Buddy Ratner (University of Washington, Seattle, USA) has given a presentation on the prospect of miniaturised haemodialysis for chronic kidney disease (CKD) patients at VEITHsymposium (15–19 November, New York City, USA). Beginning by assessing the recent history of haemodialysis, he reminded his audience of the advances made in the world of dialysis between 1958 and 1962, including the landmark development by Belding H Scribner and Wayne Quinton of their Teflon Quinton-Scribner shunt. “Sixty years have passed since these pioneering efforts,” Ratner said, but followed this by asking of the years since: “where’s the progress?” Kidney dialysis today, he added, is “quite similar to what we were doing in 1960.”
More than four million people are on dialysis across the world, Ratner was keen to note. He pointed to the environmental impact of this treatment, noting that it used 129 billion litres of water as well as 770 million kWh of electricity per year globally, all while producing two million miles of PVC tubing waste. The “expensive, inconvenient” practice of in-clinic dialysis, Ratner suggested, could be supplanted by a wearable artificial kidney which would also improve quality of life for patients inconvenienced by clinic-based dialysis.
To help pioneer such an invention, Ratner, in partnership with Jonathan Himmelfarb (University of Washington, Seattle, USA) founded the Seattle-based Center for Dialysis Innovation, which aims to improve the quality of dialysis treatments. Its solution to the problems Ratner diagnosed is the Ambulatory Kidney to Increase Vitality (AKTIV). Not only is it miniaturised and portable, Ratner said, but it is also “greener, cost-effective [and] patient-centred.” Its first-generation iteration is portable, fitting in a suitcase, while the second is envisioned to be wearable.
Developing a miniaturised haemodialysis device to facilitate these innovations means “rethink[ing] every component of the haemodialysis system,” Ratner claimed, from the nitty-gritty of the device itself, its “membranes” and “sensors,” to the “human” side of commercialisation. This has driven Ratner’s team to develop a novel solution to a major problem in developing the device: photo-oxidation of urea, dispensing with the need for a water hook-up and allowing dialysis using only 1-2 litres of water. This, they argue, allows for far more water-efficient haemodialysis through its light-sensitive dialysis regeneration module.

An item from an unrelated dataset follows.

Each new row is followed by its nearest point in the smallest flat space through zero that holds the last named rows.
In the rows, 128 means zero.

The AKTIV also boasts “much improved blood compatibility” due to its “zwitterionic coating or a unique fluoropolymer coating,” Ratner claimed. He also detailed CDI’s AKTIV Connection system, which allows for “painless, safe blood access” without needles or even touch, with “integrated skin healing.” This development, he said, helps further enable smooth home dialysis.
Ratner concluded by hailing the reduced costs that would come with a wide rollout of portable haemodialysis technology, while conceding that it remained a challenge to “get a university development to patients.” Nevertheless, he said, the inclusion of patients in the decision-making around AKTIV’s design and implementation would help it to fulfil the “promise” of kidney disease rehabilitation. Ratner proposed that early iterations of the AKTIV dialysis system might reach patients in 2025 or 2026 through a start-up company out of the University of Washington, Kuleana Technology, Inc.
Speaking later to Renal Interventions, he described how “one of the kidney patients on the Patient Advisory Board of the CDI said to us, ‘This is ridiculous. We need to find a better way.’ That is our mission at CDI – to re-imagine how we do haemodialysis, capitalizing upon 21st century technologies that were not available to our pioneers, Kolff, Scribner and Quinton. The CDI goal is to improve the lives and outcomes of patients on dialysis.”